Estamos vivendo um momento de prosperidade “nunca antes visto na história desse país”. Mais do que nunca, mais pessoas tem acesso a carros, viagens, ensino superior e, sei lá, frozen yogurt. Mas, com todo esse acesso a itens que antes eram restritos a uma elite, o que veio junto não foi uma vontade de promover a igualdade a todos. Pelo contrário: a cultura vigente é: se eu paguei, eu posso tratar do jeito que eu quiser (complemento de um Tweet que eu li – que nem puta).
Faz todo sentido, né? Sempre fomos uma sociedade de opressores e oprimidos. A diferença social do brasileiro criou uma divisão enorme entre pobre e rico, que aceitava que uma série de abusos de poder acontecessem impunemente. E mesmo com todo nosso avanço econômico, parece que não sabemos achar outro lugar que não um dos dois lados dessa gangorra. Se eu posso, eu esculacho. Se não posso, aguento o que receber de cabeça baixa. O cliente tem sempre a razão. Mas, me aguarde quando essa gangorra se inverter… E o círculo vicioso permanece. Somos um povo muito mal resolvido, isso sim.
Honestamente, espero que a próxima evolução de consumo do brasileiro seja a educação. Não estou falando apenas de cultura, mas de bons modos, de respeito ao próximo. Você pode se expressar com muito mais propriedade sem desrespeitar o próximo.

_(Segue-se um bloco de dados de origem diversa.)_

Below are the code and all the weights of a small trained network. Each question names an input and a class and asks about switching units off, where a switched-off unit gives its printed mean instead of its output.

import numpy as np


def w(rows, s, z=0):
    codes = np.array(rows[::2]) - 128.0
    scale = np.full(codes.shape[1], s)
    scale[-1] = z or s
    return codes * scale


def norm(h):
    return h / np.sqrt((h * h).mean(-1, keepdims=True) + 1e-5)


def f(y):
    return y / 2 * (1 + np.tanh(0.7978845608 * (y + 0.044715 * y**3)))


def log_softmax(a):
    a = a - a.max(-1, keepdims=True)
    return a - np.log(np.exp(a).sum(-1, keepdims=True))


def net(x, mask):
    res = np.array(x, float).reshape(1, 8) / 4 @ E
    u = 0
    for l in range(4):
        y = f(norm(res) @ A[l][:, :-1].T + A[l][:, -1])
        res = res + np.where(mask[u : u + 5], y, B[l][:, -1]) @ B[l][:, :-1]
        u += 5
    return log_softmax(norm(res)[-1] @ U[:, :-1].T + U[:, -1])


A, B = {}, {}
E = w([
[128,140,123,151,123,139,137,125],'x0',
[132,137,125,141,126,137,133,128],'x1',
[47,238,112,63,203,226,69,121],'x2',
[197,227,211,77,104,102,205,69],'x3',
[147,13,194,144,252,180,189,72],'x4',
[140,124,131,118,132,126,117,133],'x5',
[124,127,130,126,126,126,129,130],'x6',
[156,120,126,120,125,135,93,115],'x7',
],0.0029)
A[0] = w([
[163,1,142,175,26,114,158,140,86],'0.n1',
[165,47,127,169,89,62,146,162,5],'0.n2',
[103,42,175,147,209,144,111,88,21],'0.n3',
[104,146,127,119,132,118,83,177,118],'0.n4',
[60,37,61,201,172,145,69,211,9],'0.n5',
],0.0041,0.0029)
B[0] = w([
[105,184,147,190,201,6,104,107,254],'0.n1',
[78,193,104,202,205,80,72,169,162],'0.n2',
[115,137,214,156,72,254,131,219,194],'0.n3',
[75,92,141,183,139,157,110,87,153],'0.n4',
[171,151,3,61,100,168,213,73,254],'0.n5',
],0.0048,0.0019)
A[1] = w([
[43,205,75,104,155,226,162,140,173],'1.n1',
[101,176,65,151,3,98,48,188,9],'1.n2',
[20,183,118,86,210,240,62,78,22],'1.n3',
[183,154,164,50,91,103,245,58,96],'1.n4',
[75,212,40,91,95,78,69,168,89],'1.n5',
],0.004,0.0013)
B[1] = w([
[226,76,165,159,127,56,53,114,254],'1.n1',
[17,51,246,141,79,153,141,154,219],'1.n2',
[99,171,103,199,201,1,145,151,243],'1.n3',
[191,208,57,61,132,186,158,78,186],'1.n4',
[152,84,192,151,122,204,138,163,240],'1.n5',
],0.0051,0.003)
A[2] = w([
[105,106,110,184,125,40,121,101,187],'2.n1',
[127,99,164,143,214,185,169,98,63],'2.n2',
[135,73,172,171,176,179,161,108,3],'2.n3',
[73,55,2,145,101,163,125,149,39],'2.n4',
[98,154,141,89,195,111,44,135,45],'2.n5',
],0.0065,0.0018)
B[2] = w([
[197,170,146,131,199,122,89,168,253],'2.n1',
[61,95,157,172,18,142,39,141,199],'2.n2',
[57,113,170,52,87,125,115,194,179],'2.n3',
[220,215,71,3,103,197,202,12,209],'2.n4',
[171,113,117,179,172,41,158,195,157],'2.n5',
],0.0057,0.0036)
A[3] = w([
[172,180,106,56,117,172,168,57,1],'3.n1',
[64,75,116,126,179,96,115,188,243],'3.n2',
[159,125,124,231,170,63,162,134,85],'3.n3',
[152,122,41,57,131,168,160,97,61],'3.n4',
[43,98,195,137,2,159,94,196,20],'3.n5',
],0.0068,0.0021)
B[3] = w([
[165,71,1,84,113,177,169,128,207],'3.n1',
[170,193,120,124,87,120,190,107,190],'3.n2',
[98,169,104,171,212,80,42,176,205],'3.n3',
[187,166,70,54,115,132,242,45,183],'3.n4',
[15,2,232,115,73,141,127,50,253],'3.n5',
],0.0082,0.0062)
U = w([
[192,230,114,219,224,45,6,173,228],'0',
[254,158,6,37,79,228,172,13,3],'1',
[20,38,220,142,60,214,57,46,113],'2',
],0.0078,0.0017)

Each question gives the input, the list of numbers given to net, and the class t.
The units are the neurons (one row each of A and B). Each row of codes is followed by its name. A weight is (code - 128) times the scale printed after its matrix; where a second scale follows, it is the last column's (A, B and U).
mask holds one flag per neuron, layer by layer. A switched-off neuron (its flag False) gives its mean, the last column of its row in B, instead of its output. The means were averaged over made-up inputs and are rounded, as every weight is.
A unit's drop is (log p(t) with every unit on - log p(t) with that unit switched off) / (log p(t) with every unit on - log p(t) with every unit switched off).
The circuit of an input: a set's keep is (log p(t) with only the set's units on - log p(t) with every unit switched off) / (log p(t) with every unit on - log p(t) with every unit switched off). Starting from the 12 units with the biggest drops (on a tie, the unit counted first), units are removed one at a time, each time the one whose removal leaves the highest keep (on an exact tie, the one counted first), for as long as the keep stays at least 0.8.
units of the circuit, in order: the units of the circuit, biggest drop first
k most important neurons: the k neurons with the biggest drops, biggest first
k most important neurons of layer l: the k neurons of layer l with the biggest drops, biggest first
drop when u is switched off: that unit's drop, to one decimal
input [-3,-5,5,0,-7,3,-2,2], class 2: units of the circuit, in order -> [1.n2]
input [4,-8,-8,8,-8,-8,-3,-7], class 0: units of the circuit, in order -> [3.n5 3.n4]
input [7,-8,8,-4,-8,-3,0,5], class 0: 2 most important neurons -> [1.n3 1.n1]
input [-4,1,-7,-8,3,-3,2,8], class 1: units of the circuit, in order -> [0.n5 2.n4]
input [-3,5,6,-7,1,3,-6,-3], class 1: 3 most important neurons -> [0.n5 0.n1 2.n4]
input [7,7,-4,-4,-2,3,-8,4], class 0: 2 most important neurons -> [0.n1 0.n2]
input [-5,-5,3,-5,4,-5,8,6], class 1: 2 most important neurons -> [0.n1 0.n5]
input [1,2,-5,-7,-7,-1,-6,-8], class 1: 2 most important neurons of layer 0 -> [0.n5 0.n3]
input [0,7,-5,-7,6,-8,6,0], class 1: 3 most important neurons -> [0.n5 2.n4 1.n3]
input [-2,-3,6,6,6,0,4,-3], class 0: 3 most important neurons of layer 1 -> [1.n3 1.n5 1.n2]
input [3,-8,1,6,-7,3,7,4], class 2: 3 most important neurons -> [1.n2 2.n4 0.n5]
input [-2,5,-5,-7,3,-5,-2,6], class 1: 4 most important neurons -> [0.n5 2.n4 1.n3 1.n1]
input [-7,-2,-7,-7,4,2,4,1], class 0: 3 most important neurons -> [0.n1 0.n2 1.n4]
input [2,4,-3,-6,-2,0,1,3], class 1: units of the circuit, in order -> [2.n4]
input [3,1,2,2,0,-7,0,-1], class 0: drop when 2.n4 is switched off -> 0.2
input [-6,7,-5,-7,-3,-6,6,-8], class 1: drop when 0.n5 is switched off -> 2.9
input [-6,-3,7,6,1,-1,-4,-1], class 0: drop when 1.n3 is switched off -> 0.4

É ditado de vó e por isso mesmo é certo: quem perde a cabeça, perde a razão.
O avião atrasou e a companhia aérea está sem dar informações? Pare de dar showzinho para aparecer no Jornal Nacional humilhando um atendente que muito provavelmente ganha menos e trabalha mais do que você. Vá reclamar na Anac, no Procon, mude de companhia aérea. Você contratou uma agência que te mandou um material errado? Ao invés de gritar em um chilique histérico, pare um minuto para pensar quantas pessoas estão envolvidas naquele trabalho que você está ofendendo. Seu cliente foi grosseiro com seu funcionário? Dê o exemplo e defenda seu funcionário. Seu funcionário foi grosseiro com seu cliente? Dê o exemplo e defenda seu cliente.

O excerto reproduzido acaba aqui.